Why do we need data ethics?

Print

To continue our series of posts focused on data ethics, our commissioner Emma Martins, explains why data ethics is essential if we are to avoid a ‘race to the bottom’ by focusing solely on what is legal, not what is right.    


 

In the first of our articles on data ethics, we talked about why it is that the question of ethics now has a much higher profile in conversations around data protection.

Why is it even necessary to have to think beyond what the data protection law says? It is, after all, a very comprehensive piece of legislation that covers the processing of personal data in nearly all its forms.

I think that at least some of the answer lies in the nature of data in this modern era.

Put simply, we are immersed in it. Technology has become embedded into our everyday lives, shaping us and our society. Even our bodies are becoming increasingly connected so technology is no longer something apart from us, it is a part of us.

We produce and consume data as part of huge data ecosystems that span almost every aspect of our work and home lives. Whether we are aware of it or not, our lives are influenced by the processing that goes on, mostly behind the scenes.

And it is the fact that data is now integral to our lives and interwoven into them that the question of regulation rears its head. Few disagree that regulation providing protections and remedies is important when data harms are so real. But if we think of law as being the only arbiter, we essentially consider all conduct except the illegal to be allowed. Doing ethics means that we seek to live our best lives, not see how low we can sink, because If we look only to law, we risk a race to the bottom. We need to aspire to be better than that. How we treat each other and would wish others to treat us is more than law. And much of culture – our attitudes, values, aspirations, starts from a question of ethics. What sort of place do we want to live in and what do we want our lives and the lives of others to be like?

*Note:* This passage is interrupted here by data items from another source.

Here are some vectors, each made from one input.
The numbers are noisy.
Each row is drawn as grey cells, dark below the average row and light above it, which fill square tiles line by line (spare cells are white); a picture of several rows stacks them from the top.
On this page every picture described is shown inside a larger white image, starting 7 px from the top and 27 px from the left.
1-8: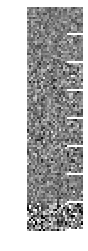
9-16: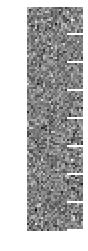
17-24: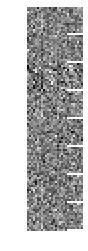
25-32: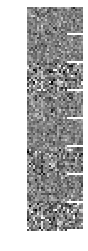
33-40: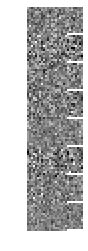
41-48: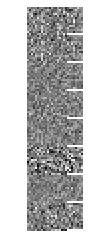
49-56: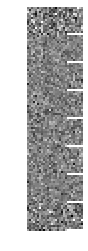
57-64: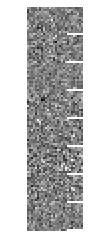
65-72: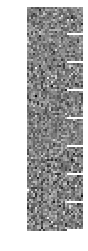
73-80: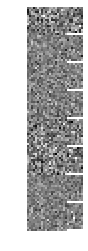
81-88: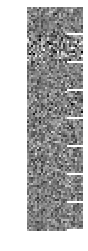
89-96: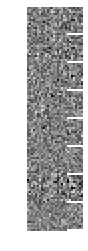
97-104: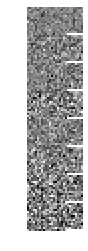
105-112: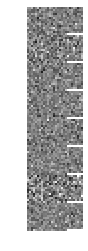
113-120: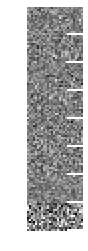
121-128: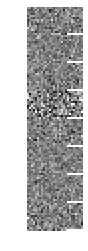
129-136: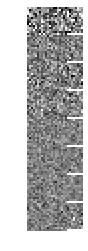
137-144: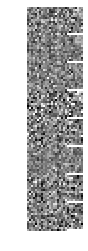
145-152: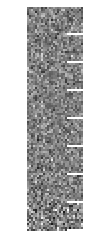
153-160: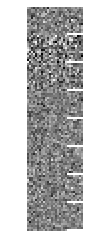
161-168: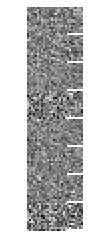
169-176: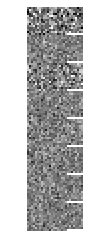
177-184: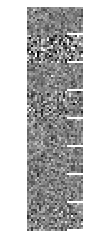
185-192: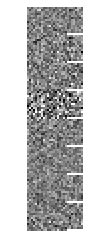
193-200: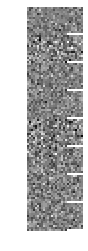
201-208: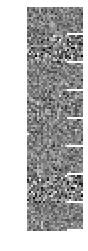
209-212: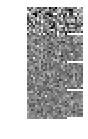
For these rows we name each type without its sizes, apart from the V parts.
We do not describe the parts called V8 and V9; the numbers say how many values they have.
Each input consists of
either a label and a true/false value, or a value of V8 and a value of V9.
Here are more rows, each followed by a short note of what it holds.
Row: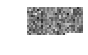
a label and a true/false value
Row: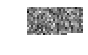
a label and a true/false value
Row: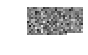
a value of V8 and a value of V9
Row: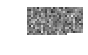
a value of V8 and a value of V9
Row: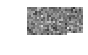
a value of V8 and a value of V9
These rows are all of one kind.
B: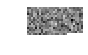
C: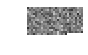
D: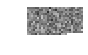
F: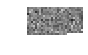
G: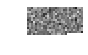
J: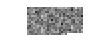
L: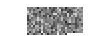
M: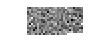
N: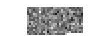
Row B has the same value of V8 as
C, F and G.

In the lead up to GDPR there is an argument that in the rush to the 25 May 2018 deadline, compliance became about checklists and tick boxes. Checklists have value but can be counterproductive if we do not engage with the underlying spirit.

Real respect for data rights can only be delivered in part by law. Regulators and legislation cannot on their own deliver outcomes that truly protect individuals and allow businesses to flourish by ensuring their most important asset – data – is properly looked after. Where you have a culture that understands, engages and respects data protection, organisations will operate that way because there is a cultural and social as well as legal pressure for them to do so.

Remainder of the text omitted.